Теперь мы располагаем рассекреченными документами из архива министерства иностранных дел, в которых советская позиция высказана совершенно откровенно, без дипломатических экивоков.
Ввиду важности происходившего в Нью-Йорк отправился первый заместитель министра Андрей Вышинский. Громыко это не порадовало. Они друг друга терпеть не могли. Занимая пост посла, а затем представителя при ООН, Громыко привык к относительной самостоятельности; его злили барские замашки Вышинского. Андрея Януарьевича раздражала природная медлительность Громыко.
Тридцатого сентября сорок седьмого года министр иностранных дел Молотов телеграфировал шифром Вышинскому:
«Вы должны иметь в виду, что когда предлагалось в известной Вам директиве для Громыко в качестве первого варианта разрешения палестинского вопроса создание двуединого государства, то это делалось нами по тактическим соображениям.
Мы не можем брать на себя инициативу в создании еврейского государства, но нашу позицию лучше выражает второй вариант упомянутой нашей директивы о самостоятельном еврейском государстве.
Поскольку после обследования большинство комиссии высказалось за создание отдельного еврейского государства, Вам следует поддержать мнение этого большинства, которое соответствует нашей основной установке по этому вопросу.
Получение подтвердите».
Директивы для делегации в ООН утверждал лично Сталин. Вождь по тактическим соображениям велел Громыко высказать идею единого арабо-еврейского государства, а в реальности он хотел видеть в Палестине только Израиль.
Пятнадцатого октября сорок седьмого года Вышинский телеграфировал Молотову из Нью-Йорка:
«Наше заявление по Палестине было встречено евреями весьма одобрительно. Арабы разочарованы, хотя они после выступления Громыко на чрезвычайной сессии очень мало надеялись на возможность изменения нашей позиции».

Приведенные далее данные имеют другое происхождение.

Every row gives one point. Each copy is the shape, with its points in the same order, turned, moved and blurred by noise. Say if it was mirrored as well.

Shape (5 x 2):
[[  1 -28]
 [ 59  24]
 [-10  60]
 [-37   7]
 [-13 -25]]
Copy 1:
[[ 20 -19]
 [ 78  25]
 [ 15  72]
 [-20  21]
 [  3 -19]]
Copy 1 is: only turned
Copy 2, 5 rows:
[[-44  -3]
 [-26  80]
 [ 46  23]
 [ 11 -15]
 [-26 -17]]
Copy 2 is: mirrored
Copy 3 (5 x 2):
[[-29  15]
 [ 50  20]
 [ 28 -56]
 [-29 -39]
 [-37   0]]
Copy 3 is: mirrored
Copy 4:
[[ -3 -21]
 [ 63  16]
 [ -1  67]
 [-37  17]
 [-16 -17]]
Copy 4 is: only turned

Shape:
[[-14 -36  43  22]
 [-13  -5 -20   9]
 [  0  -1 -23 -42]
 [ 32 -43  21  48]
 [-45  12 -39  -2]
 [-45  51  20 -66]
 [ 10 -84 -21  45]
 [-11   2   0  -4]
 [-21  39 -35  28]]
Copy 1:
[[ -27   18   10   44]
 [ -24  -27  -38   22]
 [   3  -56  -12   -1]
 [ -55   39  -12    4]
 [ -13  -60  -53   43]
 [  73  -58  -11   40]
 [-103   -1   -8   13]
 [  -4  -21  -25   20]
 [  -5  -27  -84   32]]
Copy 1 is: mirrored
Copy 2, 9 rows:
[[ 48 -31  12  31]
 [  2  17   6  -2]
 [-33  -2  20 -27]
 [ 80 -10  10 -16]
 [-23  40 -10  15]
 [-80 -35 -43   3]
 [ 75  26  61  10]
 [  2   0  -4   0]
 [ -2  47 -42  -7]]
Copy 2 is: mirrored
Copy 3, 9 rows:
[[-15  49  14  33]
 [ -7  -9  -2  16]
 [-25  -1 -36 -39]
 [ 23  52 -13  59]
 [-31 -48   3  -9]
 [-30   0  42 -89]
 [-18  29 -48  84]
 [ -3  -2   4  -6]
 [ 14 -47   8   5]]
Copy 3 is: mirrored

Shape (9 x 6):
[[ 11 -14 -25 -25  -4 -23]
 [ -9  34  19 -26 -23 -27]
 [ 12 -21 -26  -8 -80 -35]
 [-34 -13 -25 106 -24  27]
 [-33 -31   5  -6   6 -39]
 [ -7 -14  25 -51 -53 -33]
 [-32  -7  17 -22  -4  35]
 [-19  -6 -14 -47 -38   5]
 [107   6  20 -32 -19  -6]]
Copy 1:
[[ 41   8  -9 -12   9 -38]
 [ 48  12  58  -6 -29 -21]
 [ 18 -46   0 -21 -50 -49]
 [-85 -10  -8  21 -11  25]
 [ 29 -13  23  28  25 -34]
 [ 78 -43  40 -12 -24 -27]
 [ 36  -5  33 -22  29  26]
 [ 44 -16  22 -46  -1 -16]
 [ 99  29 -42  -7 -64   6]]
Copy 1 is: only turned
Copy 2:
[[-12 -54 -13  -7  13 -13]
 [  2 -14  26 -40   6  -6]
 [ 32 -68  -2 -31 -41 -42]
 [ 43 -13  27  96 -59  -1]
 [-28 -49   1 -10 -18  39]
 [ -8 -48 -11 -71 -33  -8]
 [-14  17 -29   0 -27  15]
 [-22 -24 -25 -34 -26 -31]
 [ 67 -36 -39 -44  72 -10]]
Copy 2 is: only turned
Copy 3, 9 rows:
[[ -8   6 -16 -51  30 -17]
 [  3  35  42 -14  40 -12]
 [-74  23  -8 -36  49   6]
 [-55 -10 -72  49 -28 -39]
 [-22  18   9 -43  -2 -54]
 [-38  26  54 -47  30   6]
 [  8  25  12 -21 -32   6]
 [-10  40   9 -44   6  20]
 [ 25 -58  18 -35  92  31]]
Copy 3 is: mirrored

Ориентация на поддержку евреев была однозначной. Вышинскому и Громыко было приказано согласовывать свою позицию с сионистами и голосовать в их пользу.
Шестнадцатого октября Молотов телеграфировал Вышинскому в Нью-Йорк новые указания вождя:
«Мы не видим оснований для возражений против колумбийского предложения. С политической точки зрения, представляется целесообразным поддержать это предложение, поскольку оно предусматривает, наряду с решением вопроса иммиграции в Палестину ста пятидесяти тысяч евреев, решение общей проблемы бедствующих европейских евреев.
Необходимо однако выяснить мнение самих евреев. Если колумбийское предложение их устраивает, Вам не следует возражать против этого предложения.
О последующем информируйте».
Двадцать шестого октября директор политического департамента правления Еврейского агентства для Палестины Моше Шерток навестил советского временного поверенного в делах Семена Константиновича Царапкина.
Семен Царапкин три года руководил американским отделом в наркомате иностранных дел, потом приехал советником-посланником в посольство.
Проницательный Моше Шерток записал:
«В ходе беседы с российской стороны не высказывалось готовности или, тем более, обещания принять именно нашу точку зрения, но вместе с тем было продемонстрировано желание ознакомиться с нашей позицией и понять ее. Беседа шла так, как будто они хотели получить от нас нечто вроде инструктажа…»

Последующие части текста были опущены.